С лестницы доносились вопли Фрэнка: «Эгг! Эгг!» У Фрэнка тоже «все проходит» не так хорошо, подумал я. Но в каком-то смысле Фрэнк никогда и не был ребенком.
— Прекрати этот шум, — закричал Макс с четвертого этажа.
— Идите и помогите нам готовиться к встрече, оба! — крикнул им отец.
— Дети! — взвыл Макс.
— Что он знает о детях? — проворчала миссис Урик.
Из Детройта позвонил Гарольд Своллоу: он все-таки не вернется в Дейри пораньше и не приедет к нам на праздник. Он только что вспомнил, сказал он, что Новый год всегда приводит его в уныние и в итоге он весь вечер смотрит телевизор.

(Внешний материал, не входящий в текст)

Each row is a point on a landscape with many valleys, with its height.
A ball rolls from a point to the lowest of its 3 nearest points, and stops where none of them is lower. Distance is the straight distance between rows; heights are no part of it.
Q86: [126,120,123,144,114,125,124,122,114,136,130,102,87,120,104,156,81,137,151,114,132,92,120,152,91,112,159,156,128,130,157,154,97,166,137,94,119,88]  height 15.5
Q478: [135,133,142,128,135,119,114,139,141,121,133,148,149,147,150,112,143,113,119,130,123,127,124,107,142,131,120,121,119,131,108,99,134,116,125,139,139,144]  height 23.5
Q182: [157,92,124,129,135,189,146,130,126,153,136,91,125,124,109,153,140,111,144,103,113,150,122,149,82,110,116,115,129,114,132,155,93,120,142,105,114,94]  height 37.0
Q114: [161,90,125,127,148,173,140,150,114,125,146,121,152,135,127,135,165,112,113,116,136,175,140,118,137,109,111,95,111,98,109,136,129,80,149,135,123,117]  height 52.8
Q692: [115,143,140,124,116,107,107,120,144,119,125,151,142,138,147,112,141,127,115,137,135,114,116,107,139,138,121,116,127,130,120,98,141,127,127,141,134,151]  height 34.8
Q974: [171,80,109,141,127,198,156,133,121,155,153,80,115,124,110,172,134,122,143,85,107,149,110,156,76,115,132,112,116,115,154,169,84,118,148,99,125,71]  height 36.8
Q917: [123,115,126,140,132,122,129,137,117,134,107,112,107,112,110,144,99,132,141,121,134,98,127,154,105,129,156,150,133,127,148,149,123,152,138,107,130,108]  height 12.9
Q876: [137,121,137,125,137,143,127,118,122,128,132,126,135,140,140,129,137,111,128,123,119,140,114,111,127,114,120,119,129,114,115,114,123,104,125,130,125,128]  height 10.3
Q154: [119,129,141,128,131,137,136,123,119,123,125,127,132,123,147,129,139,121,122,128,118,144,109,118,127,132,116,128,125,130,130,123,124,117,122,128,125,125]  height 7.6
Q885: [129,120,136,126,137,135,122,124,131,130,132,135,138,140,150,129,144,115,127,126,117,131,119,109,137,117,117,118,123,119,104,111,131,106,128,128,128,134]  height 14.7
Q676: [100,169,139,114,116,58,101,106,152,116,113,180,144,125,139,91,132,133,112,160,137,123,147,101,172,155,124,133,144,155,115,88,169,140,120,145,137,176]  height 17.8
Q607: [83,163,125,150,120,94,129,105,139,112,116,112,87,122,120,144,38,160,136,115,143,62,113,159,110,143,149,174,160,150,189,157,116,178,122,121,131,107]  height 42.3
Q347: [139,105,136,130,142,143,127,135,121,130,142,129,132,147,137,124,150,108,124,116,122,145,138,114,139,111,116,118,114,109,103,124,132,92,134,136,132,119]  height 46.0
Q157: [86,166,122,143,112,91,124,104,139,121,105,125,96,121,122,137,50,157,134,126,141,63,120,160,119,137,145,177,153,151,179,154,126,171,111,113,129,114]  height 41.7
Q407: [119,130,135,142,122,115,127,132,116,131,109,119,102,118,114,141,101,135,144,128,135,99,127,150,115,128,147,151,135,133,155,145,120,158,133,109,128,113]  height 11.7
Q611: [100,158,136,128,110,84,123,113,133,121,131,153,123,126,145,120,127,139,118,142,124,123,126,115,149,146,132,131,132,132,124,113,156,138,132,140,127,142]  height 32.3
Q715: [127,114,132,124,130,153,147,125,126,125,121,111,124,120,127,130,122,119,133,118,119,143,107,137,111,123,124,124,129,120,145,141,115,130,116,118,128,119]  height 16.7
Q452: [140,123,131,114,135,124,123,151,135,119,147,149,170,136,139,102,180,117,119,153,121,144,154,112,167,128,111,95,127,121,84,101,147,98,127,155,129,173]  height 50.8
Q788: [149,96,129,129,150,172,135,133,105,142,135,112,136,131,116,135,150,110,120,104,125,171,137,131,104,101,114,110,122,105,114,144,116,90,140,128,117,103]  height 53.4
Q453: [95,150,132,131,119,90,127,112,124,117,120,134,110,115,136,121,125,137,120,136,124,118,120,131,143,137,131,142,126,122,130,118,146,137,129,138,128,132]  height 30.6
Q714: [100,167,136,135,114,75,113,109,136,119,123,153,127,127,139,109,132,142,129,148,121,114,132,109,158,144,130,141,136,148,117,114,152,146,130,144,121,148]  height 33.2
Q632: [118,133,136,121,129,126,122,121,129,122,130,132,133,141,151,124,132,121,119,126,122,127,117,111,131,128,120,127,125,117,116,110,125,115,122,124,128,129]  height 16.9
Q555: [152,101,136,132,151,163,133,138,116,132,146,119,141,137,121,141,154,111,121,109,122,166,137,119,131,102,111,115,120,101,109,130,113,96,141,137,128,115]  height 52.9
Q924: [160,93,118,120,136,173,133,161,125,130,155,131,164,144,135,121,192,124,98,134,135,183,142,102,142,117,102,72,99,102,104,143,132,88,143,137,123,141]  height 82.4
Q966: [126,156,133,108,129,95,100,130,148,117,115,167,167,138,146,93,151,125,110,149,118,125,135,102,164,145,112,119,135,147,101,73,153,130,118,152,134,174]  height 35.6
Q736: [93,185,122,127,113,60,123,106,143,115,107,139,111,141,141,110,91,145,147,144,124,94,131,120,158,152,153,176,146,155,120,104,158,158,110,153,136,137]  height 37.4
Q471: [95,165,136,127,112,75,110,107,153,118,129,169,124,131,142,99,132,140,121,157,129,117,149,99,154,147,124,129,135,148,122,98,158,149,125,152,128,163]  height 6.9
Q934: [137,114,125,124,136,166,155,137,122,133,124,100,118,119,126,148,130,117,133,117,115,151,111,137,93,118,124,119,129,124,142,145,108,126,121,112,126,108]  height 18.8
Q520: [159,111,131,105,139,161,128,155,131,131,134,144,171,147,153,110,198,120,111,149,135,185,143,102,157,124,100,65,112,111,93,119,137,89,131,142,127,164]  height 59.4
Q25: [151,120,125,111,130,133,123,144,132,119,153,148,168,132,140,102,185,111,118,149,124,158,153,110,172,129,110,80,114,115,84,102,141,101,119,154,125,164]  height 52.7
Q234: [158,93,111,137,127,189,158,137,115,148,145,86,109,127,114,163,117,133,135,84,123,133,100,158,84,122,129,121,109,127,163,160,88,121,140,100,122,77]  height 41.1
Q578: [145,111,128,126,130,173,155,134,120,147,124,102,122,118,116,142,128,123,137,120,116,147,109,141,91,119,128,123,127,130,144,146,108,124,133,115,121,110]  height 20.5
Q668: [166,91,120,126,141,182,142,158,132,131,157,122,163,141,140,129,182,117,98,132,134,186,140,102,138,112,103,71,102,102,112,135,129,83,149,133,129,129]  height 86.2
Q812: [94,162,124,132,113,100,122,112,137,114,108,127,105,121,133,126,72,141,139,141,137,74,127,145,121,134,151,180,156,153,160,145,128,158,108,114,142,116]  height 40.0
Q765: [104,141,120,143,121,115,127,118,128,130,116,116,94,125,126,134,67,143,149,136,137,74,124,147,103,127,152,168,151,146,164,150,122,165,121,104,129,107]  height 41.5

— Я вполне смогу сделать это и в Детройте, — сказал он. — Нет смысла лететь на самолете до Бостона, а потом ехать на машине вместе с Младшим Джонсом и остальной толпой в сумасшедший отель, чтобы всю новогоднюю ночь смотреть телевизор.
— Мы не будем включать телевизор, — сказал я ему. — Он, как ни крути, будет мешать музыке.
— Ну и что, — сказал он, — в общем, я пропущу это мероприятие. Я лучше останусь в Детройте.
В разговорах с Гарольдом Своллоу трудно было найти логику, я никогда не знал, что ему ответить.
— Мои соболезнования насчет Боба, — сказал он, и я поблагодарил его и доложился остальным.
— Грязнуля тоже не приедет, — сообщила Фрэнни.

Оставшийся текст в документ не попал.